For RCS that pH will work just fine. 

I have an infestation of RCS and my pH is 8.0-8.4


----------



## mordalphus (Jun 23, 2010)

If you meant crs, you can use distilled water, or.buy RO from a machine


----------



## eklikewhoa (Aug 29, 2006)

mordalphus said:


> If you meant crs, you can use distilled water, or.buy RO from a machine


I was gonna ask about this, would distilled be a decent option to tap water? Distilled from like the water vending machines.


----------



## Bananariot (Feb 28, 2012)

eklikewhoa said:


> For RCS that pH will work just fine.
> 
> I have an infestation of RCS and my pH is 8.0-8.4


sorry i meant crystal red shrimp, >.>


----------



## Bananariot (Feb 28, 2012)

mordalphus said:


> If you meant crs, you can use distilled water, or.buy RO from a machine


My college is in Olean ny I have no idea where I can get distilled water or RO. Would walmart possibly sell either?


----------



## eklikewhoa (Aug 29, 2006)

Yeah walmart should sell them bottled, some supercenters have the water machine in the back where the waters are.


----------



## h4n (Jan 4, 2006)

Yup Walmart has the cheapest distilled water.
I used it before waiting for my RO unit to come in.
It was like .88 cent a gallon.


----------



## Warlock (Feb 28, 2012)

my buddy got some Crystal Reds.. 
he water is Round Rock Texas City Tap Water.. its hard water with 7.6+ Ph..

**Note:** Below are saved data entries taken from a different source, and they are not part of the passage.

After every row comes one of two labels: whether the row has a hidden trait. Each part has its own trait and labels.
[ 10   9 -15   9 -34   4   5   3  -1  -1  -2   2  -8  27  11  -2   5   0
   6  25   6   1   2  -7   1   4 -10  -2 -10   4   5  16   6   1   0   0
 -10   5 -11  -8  12  -5   2  -2   6 -10   5  -2  15   0  -1 -14   4  -2
  -3   1  -5  28  -2   1  29   0   5   6 -16   3  -2  -1   2 -12  -5   4
  -6   3   5   1   2  -9  -7   1  -1   4  -5   3  -5  -6 -12  -1 -16  -1
  11  -3] : L
[-10   2  16   2   3  -3   0   7   4  -2   3  -4   9 -25  -8  -2   0   0
   0  -6  -7   1   2  -1  -2  -1   8   4   0 -11  -4  -6   0   1  -7   3
  15   2  -1   6   0   1  -2   9   2  -3  -5   0  -4   0  -1   8  -2  -2
  -7  -2  -2 -11   9   0  -8  -1  -3  -3   4  -1   0  -2   7   1   1  -2
  -1  -2   3  -4  -3   5   6   2   1  -4  -1  -3   1  12 -21  -2   9   0
   5   0] : L
[-41 -20  54 -11  53  -9   5   4  -4   3   4  -5   1 -59  -8   1 -18 -17
  -2 -47  -5  29  -8   5  12  -4   6  -7 -31  -1 -17  31   1  10   6  -5
 -36 -13 -13  14   1 -20   2  36 -22  53  24  30  19  22  -2  30   0  13
  21  -3  48 -26  31  -2   6  -1  -3   8   9  -8   4  -2   5  37  22 -22
  -1 -20  28  -2  20  31  19  -8   9 -13  -3  -8  11 -24 -98   2  33   1
 -24  -4] : C
[  4   2 -19   6  -4  -2  -9 -16  10  -7  -3  -8   3  24 -12   1 -10  26
  -5 -14 -30 -23   8  22 -13  -2  18   7  61 -28  14 -39  -3 -25  -2  -2
  61  11  52  15 -26  11  -6 -46  23 -69 -22 -10  -4  -4   2  10  -7 -13
  -9   4 -22 -17   5   3 -46  16   2  12  -7  -2  -4   8   8 -69   3   8
  10   3 -14 -14   1   5   1  16   0  -9  -5  -1  18  -4  90   5  -7   1
  12  -2] : L
[-37 -10   8   0  10   1   5   1   1   5  11   4  18 -22   0   8 -18 -16
   5 -17  14  30   0 -15   5   0  -2   4 -34  21 -18  24   8  13  -2   2
 -40   1  -3  -3  10 -20  -1  39 -26  67   1  12  -8   9  -5  11   0   4
  10  -8  24 -21   2  -2   8 -12  -5 -12  17  -1   3  -1  10  66   4  -4
   3  16  10   3  -3  11  14  -7   7  -2   2  -5  -5  -1 -62  -3  23   1
  -1   3] : C
[  4   6 -14   2 -22   7   4   9  -2   6   3   6   2   3  13  -3   4 -12
   6  31  28  13   0 -17   3   5 -16  -1  -9  23  -3  11   0  15  -5   4
 -22   0 -27 -14  14   1   3  21  -2  10   1  -7   1  -6  -2 -18   8   6
   4  -2  -8  23 -18  -3  38 -12   0 -11   7   6   1  -4  -5  49 -12   6
  -4  11  -4   8  -8 -10  -9  -6  -2  12   4   2 -17  12 -14  -6  -8  -1
   1   3] : C
[ 11   3  11  -1   6  -2  -2  -4  -1  -2  -6  -6 -12 -12  -2  -1   4  13
  -1  -5  -6 -12  -3   9   1   1  -2  -1  21  12  10  -8  -4  -6   5  -2
  11  -2  -1   6  -6   7   1 -13   9  -9   0   6  24   5   3  -2   0   0
   0   3  -4  12   8   2  -4  10   2  13 -11  -2  -2   3  -5 -18   2  -4
   0 -10  -2  -4   9   1  -5  -1   1  -1   0   3   5  -5  -2   3 -11   0
  -1  -4] : L
[ -17   -4   29  -13    9    1   10   19  -11    9    5    7   -8  -38
   14    1    4  -31    8   17   37   38  -12  -24   18    4  -22  -10
  -78   37  -18   52    0   30    4    1  -76  -17  -76  -14   30  -14
    7   58  -37   81   35   18   11    7   -4   -6   10   17   19   -6
   32   20   -2   -7   58  -16   -4   -9   10    2    4  -10  -10  100
    1  -16  -10   -9   21   17    7   -2    2  -17    3   10    3    0
  -18   -4 -100   -6    8   -1  -16    2] : C
[-17 -10  28  -8  25  -6   3   8  -4   3   1   0  -3 -38  -1   2  -4 -10
   2 -27   2  23  -8  -2   9   0   0  -5 -23   4 -12  22  -1   8   7  -1
 -29  -9 -19   5   7  -8   2  33 -15  42  26  19   9  11  -1  11   1   4
  10  -2  35  -4  17  -2  14  -1  -3   2   3  -4   3  -2  -7  41  10  -9
  -4 -14  17   4   8  15   9  -7   4  -4  -2  -3   3 -14 -77  -1  14   0
 -12  -1] : C
[-13  -1  11  -4   0   4   5   9  -6   8   8  10   6 -19   9   1  -3 -19
   6  14  27  23  -4 -18   9   4 -20   0 -59  26 -14  32   3  21   2   1
 -59  -6 -40 -11  19 -11   3  37 -27  57  11   1   2   2  -3  -6   3  12
  10  -6  20  10  -7  -4  31 -17  -5  -7  17   4   2  -5  -4  53 -11  -5
  -6   7   4  11  -5   0   0 -10   2   6   6   0 -11   2 -47  -6   4   0
  -3   5] : C
[-12  -5   7   1  12  -3  -1  -6   4  -1   1  -1   7  -4  -3   2  -7   2
  -1 -21  -9  -1   2   5  -1  -2   3   3  13  -3  -5 -10   4  -6   0   0
  15   1  19   5  -6  -3  -2  -3   0 -13  -6   1  -7   4  -1  12  -5  -2
   0   0   7 -18   3   1 -13   4  -2   1   3  -4   1   3   6  -7   3   0
   2  -5   3  -2   1   6   9   3   2  -6  -2  -4   6  -2  -4   2   7   0
   1   0] : L
[-38 -18  25  -8  41 -11   0  -7   3  -3   2  -5  10 -30 -13   7 -16   0
  -7 -63 -24  14  -1  13   6 -11  19  -3  11 -13 -11  -5   2  -3   5  -3
   9  -4  23  19  -9 -19  -6   2  -3   9   5  20  -2  16  -1  34  -9   0
   5  -1  40 -40  32   2 -34   8  -3  10   7 -11   3   2  15 -13  17  -5
   3 -22  19  -7  11  21  20  -4   7 -22  -5  -7  17 -23 -42   4  26   1
 -12  -5] : C
[ -1   4  -5   1 -19   5   2   2  -1   3   2   3   4   1   6   0   0  -3
   3  19  14   4   3 -10  -1   2  -4   1 -10  19   0   8  -1   5  -3   2
 -12   1 -14  -6   6   0   2   6  -6   7  -3  -6  -5  -6  -1  -7   2   3
  -2  -2  -5  10 -18  -1  17  -5   0  -6   5   2   0  -1  -3  17  -6   3
  -1  14  -6   4  -6  -3  -4  -2  -2   8   2   1  -9   4   6  -2  -8   0
   4   3] : C
[-22  -8  -2   1   1   2   5  -2   0   5   9   4  16 -14   5   6 -12 -12
   7   4  13  21   1 -15   6   2  -6   4 -42  21 -16  19   9  10  -3   3
 -34  -2 -14 -11   8 -11  -1  34 -24  45  -5   4  -2   4  -5   0   6   2
   7  -5  14 -10 -10  -2  19 -16  -1 -11   9  -1   3  -1   9  59  -3   1
   1  14   2   8  -2   5   4  -5   3   0   6  -3  -8  -6 -72  -3   5   1
   3   4] : C
[  6   0  10  -5   1   1   2  11  -9   4  -2   5  -8 -12   6  -4   9  -8
   5  22  18   9  -6 -15  10   2 -14  -4 -29  11   0  28  -2  13   3   0
 -50  -9 -29  -9  13  -3   5  25 -11  15  18   6   9   4   0 -15   7   7
   7   0  -1  20  -1  -3  33  -5  -1   1  -1   2   0  -5 -12  38   0  -4
  -8 -12   8   9   4  -6  -6  -8   0   8   6   2   1   0 -46  -2  -5  -1
  -7   2] : C
[  2  -2 -19   3  -2   2   1   3  -2  -1  -1   2   3  10   2  -1   2  -4
  -1  10  -1  -1   0  -3   0  -2   5  -3   1   0   1  -1  -1   1   0  -1
  11  -1  -6   2   2  -1   1  -4   3   6   4   1  -9  -4   0  -3  -1   1
  -2   0  -5  -4  -3   1   4  -1   1  -3   1   1   0  -1  -1  -2  -2   2
   1  -2  -2   1  -1  -7   0  -2  -1   0  -1   0  -3   2   3  -1  -2   0
  -1   1] : L
[ 11   2  -6   0  -9   2   0   2  -2   1  -1   1  -5   4   0  -3   4   4
   1  20  13  -5   0  -1   1   2 -10   0  -1   3   5  -3  -1   1  -1   0
  -7   1  -9  -6   3   4   2  -4  -1  -5   3  -5   8  -3   2  -7   4   2
   1   1  -1  10  -3   0  13   1   1  -1  -3   2  -1   0  -5  10  -3  -2
  -2   1  -3   3  -2  -4  -7   1  -1   7   3   3  -2   3   5   0 -10  -1
   2   0] : L
[  9   8  15  -2   3   0  -1   3  -4   1  -5  -4 -19  -9  -3  -5   6   9
   1  19  -2  -7  -5   2   3   4  -9  -1   1   1  11   2  -5   3   4  -1
  -6  -3 -12   1   5   9   3  -1   5   0  13   2  22   2   2  -8   5   4
   7   2  -7  23   8   0  16   5   0  11  -8   1  -1   1 -10  10   2  -5
  -3  -9  -3  -1   5  -3  -9   0   1   5   2   4   6  -6 -10   2  -9   0
  -1  -1] : C
[ 29  13 -30   8 -39   9  -1   4  -2   3   0   0  -7  34   8  -7   8  12
   4  50  12   3   5 -11  -7   8 -22   9  26  15  13  -6  -8  -2  -5   5
  -5   7  -2 -22   5  22   2 -19   3 -24 -12 -20   5 -13   0 -39   4   0
  -3   4 -27  41 -24  -1  27  -5   8  -6 -10  10  -1   2 -12   3 -21   5
  -2  26 -22   1 -12 -17 -20   6  -7  16  12   9 -16  26  57  -2 -34  -1
  15   6] : L
[-11  -7  38 -14  33  -7   4  11  -8   5   0  -1 -15 -43  -3  -1   2 -12
   1 -12   3  20 -12   1  15   1  -8  -8 -46   8 -10  27  -2  16  10  -4
 -43 -16 -39   3   7 -11   5  39 -17  45  31  25  24  17   0  12   5  13
  17  -1  37   9  20  -4  26  -1  -3  12   1  -3   2  -4  -9  40  13 -22
  -8 -22  23   4  16   7   8 -11   5  -2   1   0   5 -18 -92   1  10  -1
 -19  -2] : C
[  6  -5  27 -10  16  -1   5  18  -6   4   0   4  -7 -17   9   0  11 -20
   0   7  12  16  -9 -10  10   0   0  -8 -37  14 -11  28  -1  13   4  -1
 -35 -10 -48  -8  15  -7   4  29  -6  44  21  13   1   1  -2   1   4   4
   5  -2  13  12  -3  -4  28  -9  -3  -4   0   0   2  -6  -6  43   1  -8
  -6   0  20  11   5   1   2  -4  -1  -4 -11   0  -9  -2 -52  -5  10  -1
 -10   1] : C
[ -8  -9  -2   6  20  -7  -6 -17  11 -11  -1  -9  10  12 -19   5 -14  23
  -8 -54 -43 -22   7  26  -7  -7  29   7  58 -35   7 -38   4 -26   0   0
  70   5  69  21 -30   3  -9 -46  22 -58 -20  -2 -11   1   3  27 -11 -17
 -11   3   0 -42  16   7 -66  17   3  13  -4  -8  -2   9  16 -61   8   5
  10   0  -5 -20   3  14  11  13   2 -19  -7  -7  23 -10  71   6  13   2
   4  -4] : L
[-26  -9  16  -1  32  -7  -3 -16   1  -3   1  -5   5  -9 -12   3 -14   3
  -3 -35 -19   4   0  14  -1  -4  19   1  21 -14   0  -7   4  -9   3  -3
  16  -3  13  13 -13  -7  -3 -10   0  -8  -4   6   0   6   1  23  -8  -3
   1   0  23 -31  19   2 -32   6  -2   6   3  -5   1   3  10 -16  14  -3
   3  -6   6  -6   7  13  13   0   5 -13  -5  -5  11 -16   5   4  15   0
  -5  -1] : L
[-20  -6  13  -1   2   1   1   2  -6   6   5   7   8 -15   1   5  -1 -15
   3   3  14  18  -3 -10   2   0 -10  -4 -30  17  -6  19   3  14  -3   2
 -40  -7  13  -1  15  -8   6  31 -24  32   6   1   0   3  -1  -2   3   7
   7  -5  11   5  -5  -4  14 -10  -7  -6  12  -1   1  -4   3  49  -5  -7
  -2   5   0   9   1   6   2  -6   3   4   6  -2  -6   6 -18  -2   7   0
 -10   3] : C
[ 20   7 -24   5 -15   1  -4  -1   3  -4  -6   1  -5  27   3  -2   9   8
  -3   5  -2 -20   3   4  -6   0   6   1  24  -9  10 -17  -4  -7  -2   1
  29   2   2  -2  -5  12   1 -28  15 -36 -11 -12  -7  -8   2 -12  -2  -4
  -9   4 -21   4  -8   2  -7   5   4  -1  -9   3  -3   1  -6 -35  -6   8
  -1   0  -9   0  -4  -7 -10   9  -4   4  -1   2  -1   7  56   0 -15   0
   7   1] : L
[-25  -7  12  -1  19  -4   0   1   0  -1   2   0   6 -15  -1   3  -6  -6
  -1 -25  -2   8  -1   2   4  -3   3   0  -7  -1  -8   9   1   2   0  -1
   0  -1  15   5  -1  -9  -1   9  -2  15  -2   8  -5   4  -1  12  -1   1
   0  -2  14 -12   7   0 -12   0  -2   1   3  -4   2   0   7   8   5  -4
  -1  -6   5   1   2   5   8  -5   2  -6  -3  -4   1 -10 -20   1  14   0
  -8   0] : C
[ -17   -8   38  -19   32   -4    6   18  -12    9    1    2  -19  -68
    3    0   -2  -19    5   -2   17   29  -15  -10   19    1  -15  -11
  -58   23  -17   45    2   23    7   -4  -78  -20  -53   -5   24  -13
    6   61  -22   61   42   26   29   19   -1    7    9   19   24   -3
   40   18   20   -6   53   -6   -5    8    1   -4    5   -8  -13   68
   13  -24  -10  -21   25    6   18   11    7  -14    9   -3    2    0
   -3  -18 -100   -2    8   -1  -22   -3] : C
[-11  -5   6   2  18  -2  -1  -4   2  -1   4  -1   8   3  -5   3 -11   2
  -1 -17  -7   8   2   5  -1  -1   6   2   6  -3  -3  -2   2  -4   1   0
   1   3  17   6  -3  -4  -3  -1  -7   9  -9   6  -5   5   0  10  -4  -2
   3  -1   7 -13   5   1  -8   1   0   1   6  -1   1   3   7  -1   6   1
   1  -1   1  -4   2   8   7   0   4  -5   1  -3   5  -5   3   2   7   1
   1   0] : L
[-23  -9   6  -3  15  -3   1  -6   6   0   4  -1  13  -5  -5   6 -15  -6
  -3 -37 -10   7   2   3  -1  -3  11   1   3  -6 -10   2   4  -1   0   1
  14   3  44   4  -5 -11  -3 -10  -3   7  -4   4 -13   3  -1  19  -4   0
   6  -3   5 -23   9   1 -18  -1  -1  -3   6  -3   2   0   9  -4   4   2
   4   7   5  -3  -3  13  11   1   2  -7   0  -5   4   1  -1   1  13   1
  -2   0] : C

they CRS are breeding like crazy.. he started off with like 10.. 

he has since given me 20+ juvies and i am going to take more off his hands.. he is only keeping the higher grades.. 

so he parents and F1's so far.. F1's are too young to breed at the moment..


----------



## HolyAngel (Oct 18, 2010)

Walmart or grocery store. I've been refilling 2 5gallon jugs for about 2 years now at my local grocery store, one of those glacial/glacier water machines.


----------



## Warlock (Feb 28, 2012)

HolyAngel said:


> Walmart or grocery store. I've been refilling 2 5gallon jugs for about 2 years now at my local grocery store, one of those glacial/glacier water machines.


have you tested the water.. ?!

i have often wondered how consistent those machines are.. it seems like its worked will for your needs.. 
saltwater people mentioned they did not trust this and preferred LFS ro water..


----------



## HolyAngel (Oct 18, 2010)

tds is between 0 and 11 on average. they service them once a month so ya, 0 at the start, nearing 11 the couple days before they service it.


----------



## Warlock (Feb 28, 2012)

HolyAngel said:


> tds is between 0 and 11 on average. they service them once a month so ya, 0 at the start, nearing 11 the couple days before they service it.


great.. i will use it for my shrimp tanks for sure


----------



## SBPyro (Dec 15, 2009)

*Chemistry lab??*



Bananariot said:


> My college is in Olean ny I have no idea where I can get distilled water or RO. Would walmart possibly sell either?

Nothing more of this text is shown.